Somerset Waste Partnership (SWP) was the first such group in the UK in 2008 to publish detailed information on what happens to your recycling. Many others have since followed that lead.

For the first time, SWP has turned this information into an infographic – helping to get the message out to more people that sorting your recycling means it is high quality and we can keep it in the UK and maximise our carbon savings.

Thanks to residents and recycling crews separating recycling, over half stays in Somerset and over 90% stays in the UK.

Somerset is independently ranked as the seventh-best area in England for carbon saving, equivalent to taking more than 25,000 cars off the road for a year.

The full “Beyond the Kerb – Recycling to Resources” report tracks the destination of the 133,734 tonnes collected in 2018-19 for recycling and reuse.

That includes everything from cans to clothes, glass bottles to garden waste, with the amounts, locations and companies, and the carbon saved by recycling.

This level of openness and transparency is important to SWP because to tackle climate change, it is important not just how much we recycle, but how we recycle it.

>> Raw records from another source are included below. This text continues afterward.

Each row is a point. The last column is the point's height on a tilted bowl or saddle (a function of degree 2), plus a little noise. Along how many of its main directions does it bend up, bend down or stay straight?
In the rows, zero is written as 128.

Points, 15 rows:
75 94 152 109

89 114 114 116

107 125 83 99

124 106 133 107

156 105 94 104

156 196 103 92

147 121 131 111

144 124 129 111

175 99 174 84

139 127 86 99

77 115 133 115

142 136 149 104

96 58 154 91

85 136 184 61

144 95 117 107
Directions: 1 up, 2 down, 0 straight

Points (27 x 5):
124 162 162 156 99

130 71 131 134 123

188 120 178 116 84

130 127 153 152 126

105 127 174 93 162

122 149 148 162 115

125 159 135 100 137

133 163 103 129 115

121 134 136 129 136

117 112 111 107 130

82 180 152 108 121

156 159 109 147 126

132 174 58 143 82

57 150 163 191 14

117 125 131 137 136

119 166 124 125 119

85 138 121 79 141

116 107 96 139 130

149 145 108 75 111

108 118 142 78 159

113 138 139 80 157

141 168 115 67 116

96 129 104 131 118

131 139 133 123 136

171 125 147 177 132

82 175 136 64 161

216 105 111 187 170
Directions: 1 up, 3 down, 0 straight

Points (43 x 7):
164 114 161 107 114 146 123

87 155 117 185 139 173 184

56 163 181 89 96 106 196

80 123 87 134 164 129 149

149 116 112 109 108 118 115

83 95 82 179 168 124 197

92 127 143 143 192 186 114

141 113 93 107 124 152 111

128 107 131 124 123 74 128

126 114 151 131 142 148 113

104 147 131 91 102 114 128

113 122 160 140 176 153 106

115 144 131 147 59 146 75

131 125 125 99 175 116 110

141 154 91 146 193 90 71

155 119 140 89 126 112 147

188 162 92 87 103 152 191

88 109 129 120 158 174 133

145 125 168 67 134 165 161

The report shows that more than half of what Somerset recycles stays in Somerset. That includes every bit of the 17,990 tonnes of food waste – which is turned into electricity and farm compost at the county’s anaerobic digestion (AD) plant – and all the 42,400 tonnes of garden waste.

In 2018-19, Somerset did not send abroad for reprocessing a single glass bottle or jar, steel or aluminium can, aerosol, Tetra Pak or other beverage carton, or any of the 172 tonnes of water-based paint going for reuse.

Reprocessed in the UK, most of Somerset’s glass was turned back into new glass bottles and jars – saving over 12,000 tonnes of carbon.

The millions of plastic pots, tubs and trays now being taken at every recycling site also stayed in the UK. They were turned into the raw materials for new products and packaging in plants across the country from Kent to Yorkshire, Wales to Manchester.

Due to the lack of UK reprocessing capacity or demand, SWP’s collection and recycling site contractors send a proportion of some materials overseas.

Every tonne is carefully tracked to the location and company as part of the Beyond the Kerb recycling register. 

In all, what goes abroad for reprocessing is just 9% of Somerset’s recycling. For example, to meet demand in Africa and elsewhere in the developing world, just over half of Somerset’s recycled textiles, clothes and shoes went overseas for sale and reuse.

The only plastics exported were a third of the plastic bottles from kerbside collections – the most valuable plastics for reprocessing so too good to be dumped – that went to legitimate and trusted companies in Belgium, Indonesia, Malaysia, Slovakia and Turkey to be turned into more plastic bottles and packaging. 

A Somerset Waste Partnership spokesman said: “We’re proud of what we achieved and take care to track every tonne of recycling, but we want to do even better in the future.”

“As new recycling capacity comes on line in the UK – including the country’s largest plastics plant in Avonmouth, powered by burning Somerset’s rubbish – even more can be achieved.”

“If there is enough UK capacity and demand, then from Spring 2020 we won’t export anything we collect at the kerbside.”